On 12/12/22 at 05:11am, Dennis Zhou wrote:
> Hello,
>
> On Mon, Dec 12, 2022 at 11:54:28AM +0100, Vlastimil Babka wrote:
> > On 11/27/22 12:05, Hyeonggon Yoo wrote:
> > > On Mon, Nov 21, 2022 at 06:12:00PM +0100, Vlastimil Babka wrote:
> > >> SLUB gets most of its scalability by percpu slabs. However for
> > >> CONFIG_SLUB_TINY the goal is minimal memory overhead, not scalability.
> > >> Thus, #ifdef out the whole kmem_cache_cpu percpu structure and
> > >> associated code. Additionally to the slab page savings, this reduces
> > >> percpu allocator usage, and code size.
> > >
> > > [+Cc Dennis]
> >
> > +To: Baoquan also.

Thanks for adding me.

> >
> > > Wondering if we can reduce (or zero) early reservation of percpu area
> > > when #if !defined(CONFIG_SLUB) || defined(CONFIG_SLUB_TINY)?
> >
> > Good point. I've sent a PR as it was [1], but (if merged) we can still
> > improve that during RC series, if it means more memory saved thanks to less
> > percpu usage with CONFIG_SLUB_TINY.
> >
> > [1]
> > https://git.kernel.org/pub/scm/linux/kernel/git/vbabka/slab.git/tag/?h=slab-for-6.2-rc1
>
> The early reservation area not used at boot is then used to serve normal
> percpu allocations. Percpu allocates additional chunks based on a free
> page float count and is backed page by page, not all at once. I get
> slabs is the main motivator of early reservation, but if there are other
> users of percpu, then shrinking the early reservation area is a bit
> moot.

Agree. Before kmem_cache_init() is done, anyone calling alloc_percpu()
can only get allocation done from early reservatoin of percpu area.
So, unless we can make sure nobody need to call alloc_percpu() before
kmem_cache_init() now and future.

The only drawback of early reservation is it's not so flexible.

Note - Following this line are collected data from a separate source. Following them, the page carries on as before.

Each row is a point on a tangle of strands that fork and nearly touch. The rows are in no order.
In the rows, 128 means zero.
Points whose rows are less than 104 apart are linked; no others are. Some points are linked to none.
<59>: [146  89 104 105 112 147 126  96 144 110 182 162  98 107 123  68  61 153
 106 143]
<327>: [ 97 127 146 125 171 171 135 182 125 115  71  69 124 121  81  68 139 121
 126 140]
<1063>: [116 174 186 112 178 114 107 182 117 147  81 119 137 191 120 116 126 144
 133 150]
<80>: [149 104 110 143 148 155 106  95 106 108 147 161 147 117 156 106  90 149
 144 168]
<495>: [ 85 174  89 140 164  99 115 104 124 116 142 143 168 156 172  98  79 153
 137 124]
<820>: [118 139 161 125 167 161 133 168  93 149 106 131 180 135 159 166 175 142
 171 131]
<539>: [111 147 119 171 109  76 129 127 149 120  94 102 135 146 123 172 155 111
 121 115]
<861>: [115 136 171 158 181 130 104 128  93 115 103 158 140 156 136 131 175 156
 149 211]
<670>: [122  84  93 148 138 140 164  72 146 150 147 172  96  68 129 134 134 125
 119 110]
<432>: [127 126 139 190 134 155  94 138  76 160  86 133 126  81  96 124 185 102
 119 156]
<974>: [115 103 140  66 130 119  99 126 123 133 181 140 105 138 128 154 148 149
 101 152]
<409>: [ 92 171 103 138 131  68 144  82 157  94 143 150 136 170 155 115 102 151
 127 122]
<952>: [ 48 130  82  95 133  93 112 117 135 109 192 124 130 118 134 127 156 155
  88 143]
<221>: [116 121 111 167 120 107 129 107 159  63 100  87 107 134 102  89  98 130
 118 158]
<1098>: [114  80  99 128 137 150 148  86 150  70 170 140 109 108 126  77 105 159
 123 170]
<196>: [146 127 119 180  93  96 150  78 147 101 119 155 145 140 162 186 152 138
 156 136]
<412>: [118 133 131  69  96  92  81 145 130 107 167 105 140 181 130 142 127 151
 104 152]
<550>: [190 102 126 114  73 126 122 112 128 165 157 137 100  92  98 141 118  85
 102 105]
<141>: [149 129 108 114  54 103 114 127 159  81 140  93 134 158 105  87  77 132
 103 134]
<44>: [185 123 160 109  80 162 108 174 104 121 113  53 145 122 101 124 135  80
 147 129]
<1049>: [120 127 101  52  92 126 108 116 129 134 209 161 159 151 164 127 107 157
 117 111]
<446>: [121 126 105 139 118 138 117 134 119  88 120  89 187 136 158 135 130 142
 158 144]
<227>: [111 126 158 100 143 148  88 180  71 181 141 111 140  90  84 131 203 110
 105 156]
<213>: [130 172 141 123 153 126 122 177 119 172  94 119 155 150 140 139  97 110
 138  76]
<1012>: [103 109 111 111 179 170 169 128 134 140 124 119 141  97 150 139 135 132
 152  88]
<1025>: [134 115 116  98  70 100 182  79 173  86 162 185 139 170 172 123 127 174
 150 134]
<250>: [130 122 109 150 138 102 175  88 180 147 135 185  65 116 111 103  75 122
  99  89]
<1005>: [118 146 168  80 150 112  96 161 128 110 118 103 124 199 133 129 116 153
 129 162]
<1062>: [143 152 176 168 148 180 101 159  56 199  97 160 159  93 101 122 192 112
 129 144]
<431>: [ 96 135 113  89 167 138 172 122 151 113 134 124 143 149 170 135 113 149
 155  90]
<450>: [133 110 130 120 160 153 117 119  97 174 151 172 146  98 165 172 151 137
 146 122]
<117>: [144 107 124 176 142 188 140 130 118 117  67  99 120  84 103  91 122  97
 146 125]
<304>: [178 147 171 109 129 122 100 169 119 173 108 122  89 147  93 120  86  87
 109 102]
<186>: [102 160 125 164 154  71  88 103 136 120 148 160  82 144 125 107  85 155
  91 170]
<323>: [ 65 108  87  87 147 132 124 140 120 120 169  97 165 107 142 144 171 144
 117 129]
<984>: [111 123 111  91  97  99 173 116 195 101 138 130  96 159 114  91  96 137
 103  91]
<616>: [161 102 117 109 102 123 107 103 128 149 177 161  86 101 108 110  89 129
  92 133]
<493>: [153 121 143 107 172 188 118 154  73 201 135 152 146  80 131 109 117 115
 141 105]
<697>: [116 158 164 148 149 130  99 194 113 149  72  87 115 136  61  72 130 116
 100 146]
<336>: [105 139 126 132 126 100 126 145 130 161 109 106 122 112 112 182 174 101
 112 102]
<209>: [126 120 122 132 146 122  73 123  76 191 169 173 135  87 133 161 154 131
 108 150]
<273>: [137 147 145 204 132  98 115 107 125 122  71 133 117 139 128 165 161 109
 140 155]
<785>: [ 62 137  83 111 115  99 121 116 158  73 187 117 105 131 116  61  85 163
  85 151]
<347>: [131  90 153 132 124 140  97 127 103 125 123 123  90 103 102 163 200 114
 109 175]
<197>: [130 112  99 147  92  99 185 107 185 143 121 151  87 116  96 121 108  95
  96  62]
<779>: [204 116 154 110  64 168 148 162 120 119 146  84 142 127 137 191 149 105
 181 102]
<63>: [148 120 152 155 184 208 145 143  91 174  79 155 143  87 137 115 140 115
 166 115]
<237>: [179 132 177 126 135 117 128 115 155 103  96 142  92 196 138 136  80 136
 144 140]
<915>: [116 126 137 190 179 162 172 112 138 129  55 120  90  99 112 118 150  95
 151 113]
<939>: [ 92 147 163 151 194 141 181 141 136 123  59 105 117 140 128 136 176 118
 161 119]
<794>: [122  88 114 116 177 175 155 111 132 171 137 153  91  67 123 137 139 116
 129  95]
<589>: [ 86 137 111 151 167 102  84 124  95 155 152 153 131 107 131 127 141 148
 104 166]
<677>: [146 136 139 153 154 115 115  97 131  94 114 148 122 161 151 107  81 152
 146 167]
<866>: [ 64 129  77  84  96  88 130  95 159 120 211 177 113 126 135 101 128 169
  89 128]
<470>: [149 101 122 104  87 135 167 132 183  94 113  90  95 139  97 102  91 108
 115  91]
<321>: [138 130 123 160 124  99 114 129 136 171 117 131  79 101  80 127 111  85
  79 102]
<549>: [139 138  96 174  68  72 101 109 139 136 129 129 109 115  90 130 114 104
  76 126]
<633>: [122 121 164  73 149 166 114 189  98 167 123  84 124 106  90 114 159  99
 118 120]
<727>: [128 158 125 171 130 114  94 159 109 124  80  92 146 135 105  97 104 113
 120 144]
<1056>: [ 92 168 183 148 198 121 141 160 132 121  57 114 127 176 113 111 166 141
 148 159]
<559>: [114 130  99 132 142 113 173  74 144 133 161 180 148 124 186 174 143 153
 153 104]
<408>: [108 137 140  96 138 154 130 186 100 150 117  81 174 120 138 172 181 125
 153 107]
<813>: [ 98 146 128 113 165 121 126 161 119 191 115 126 121 113 116 139 133 111
 114  83]
<761>: [203 118 158 157  82 122 146 102 162 100  98 153 108 167 138 166 106 114
 150 129]
<301>: [188 131 128 121 106 152 137 138 128 144 127 128 147 134 145 121  60 107
 146  81]
<716>: [170 110 140 145  98 168 153 133 127  99 115 116 153 129 166 196 156 134
 190 121]
<73>: [158 124 143 104  74 123 190 124 184  75 116 120 138 188 159 156 113 144
 162  91]
<242>: [169 115 136  90 119 160 141 137 110 168 163 147 148 110 165 186 139 125
 159  90]
<688>: [159 150 109 154  70  87 101 115 137  88 120 116 158 171 141 121  76 134
 123 141]
<244>: [118 117  91 192 144 103 168  60 161 122 129 166  92  88 124 113 112 129
 121 120]
<782>: [ 88 140 109 185 152  92 113 109 138  98 124 120  93 109 108  89 103 141
 101 167]
<391>: [193 119 159 127  92 131 106 135 112 151 123 124 110 128 113 157 121  94
 125 123]
<188>: [209 113 181 124  80 192 113 160  91 117 117  87 135 120 124 158 161  91
 173 141]
<931>: [165  94 146 128  69 128 182 106 179  85 115 132 106 152 136 176 147 127
 153 111]
<787>: [155 140 140 124 129 123  88 162  97 200 132 119  89  91  71 107 111  74
  84 114]
<1102>: [138  89 125  36 103 137 138 113 144 144 201 163 112 128 146 147 134 156
 110 110]
<630>: [139 122 108 118 152 166 108 139  97 168 146 130 143  85 129  81  69 120
 124 109]
<9>: [ 50 145  90  84 147 108 132 124 151  92 169 108 136 148 145  93 116 159
 110 123]
<262>: [145  96 132 156 130 150 146  94 129  90 114 134 133 123 157 169 167 137
 161 153]
<26>: [144 134 109  54  66 135 129 142 136 120 179 115 173 147 155 127  95 137
 137  85]
<890>: [140 113 110 101 119 142 177 105 147 166 162 176 140 110 173 183 130 139
 146  62]
<68>: [102 170 101 160 158 113  94 148 105 130 111 111 173 135 140  77  75 141
 129 140]
<643>: [ 96 108 134  97 172 118 148  92 137  90 155 145 125 151 164 155 159 161
 142 165]
<415>: [142 128 140 203 112 115 106 116 115 134  75 123  84 103  89 153 168  87
 109 145]
<1083>: [119 164 136 123 159 121 164 151 154 121  95 108 143 172 159 145 103 127
 160  76]
<927>: [ 93 110  80  81  70  97 183  97 177 109 175 171 102 132 127  71 116 163
  97 111]
<575>: [136 139 151 109 120 156 131 189 101 174 110  69 145  95 101 153 172  71
 136  83]
<370>: [124  91 129 122 147 121 167  64 160  73 153 156  95 135 145 122 140 161
 138 173]
<17>: [113 153 127 129 122  67  68 129 122 156 158 151  86 142 107 132 104 137
  75 151]
<421>: [ 98 131  78 127  76  97 110 114 147  73 157  93 155 138 124  87 102 153
 100 150]
<165>: [123 103  96 101 103 147 114 137 107 111 168  95 185 107 149 142 146 132
 135 135]
<853>: [127 112 150 154 130 201 132 168 102 117  61  72 126  96  86  92 175  96
 141 139]
<762>: [158 153 184 168 150 189 133 163  83 190  61 150 132 105 108 135 177  91
 147 104]
<848>: [ 76 169 103 126 136  72  67 154 103 167 155 122 134 121 111 125 125 128
  79 136]
<804>: [103 141  93 122 120  95 187  61 164  81 159 173 158 152 188 119 124 168
 158 115]
<1018>: [133 148 125 139  95 116  90 162 102 125 108  73 177 133 123 148 146 111
 130 140]
<666>: [152 147 186 138 174 159 112 152  89 144  93 165 163 162 153 139 144 154
 178 167]
<443>: [142 144 117 182  79  57 157  84 173 101 104 146 122 161 131 164 135 126
 123 122]
<128>: [ 79 129 141 135 211 120 130 116 101  96 139 146 153 145 156 131 175 158
 154 193]
<480>: [157 113 102 134 115 153  86 128  99 120 148 117 151 100 124  86  85 126
 124 151]
<274>: [159 115 142  93  98 149 124 163 140  94 110  50 121 139  93  94  92 102
 126 119]

Follow the links from the first point to the second, and from the first to the third. Name the last point that the two ways share.
<984>, <480>, <670>: <539>
<539>, <688>, <848>: <952>
<244>, <1018>, <80>: <539>
<779>, <559>, <785>: <952>
<915>, <984>, <589>: <727>
<1063>, <559>, <716>: <727>

A fork is a point with three links. Follow the links from the first point to the second and name the forks in between, in order.
<630>, <165>: <539>, <952>
<495>, <1056>: <727>
<931>, <197>: <539>
<1012>, <559>: <539>, <952>, <727>, <804>
<117>, <493>: <727>, <952>, <539>
<470>, <495>: <952>, <727>
<785>, <677>: <952>, <539>

A fork is a point with three links, a tip a point with one. Leave the first point through the second and follow the links. Name the first fork or tip that comes.
<633>, <575>: <549>
<727>, <697>: <26>
<787>, <304>: <227>
<273>, <415>: <73>
<73>, <931>: <539>
<1102>, <974>: <727>
<221>, <782>: <804>
<336>, <813>: <197>
<716>, <779>: <952>
<559>, <890>: <221>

We can
only dynamically create chunk to increase percpu areas when early
reservation is run out, but can't shrink early reservation if system
doesn't need that much.

So we may need weigh the two ideas:
- Not allowing to alloc_percpu() before kmem_cache_init();
- Keep early reservation, and think of a economic value for
CONFIG_SLUB_TINY.

start_kernel()
->setup_per_cpu_areas();
......
->mm_init();
......
-->kmem_cache_init();


__alloc_percpu()
-->pcpu_alloc()
--> succeed to allocate from early reservation
or
-->pcpu_create_chunk()
-->pcpu_alloc_chunk()
-->pcpu_mem_zalloc()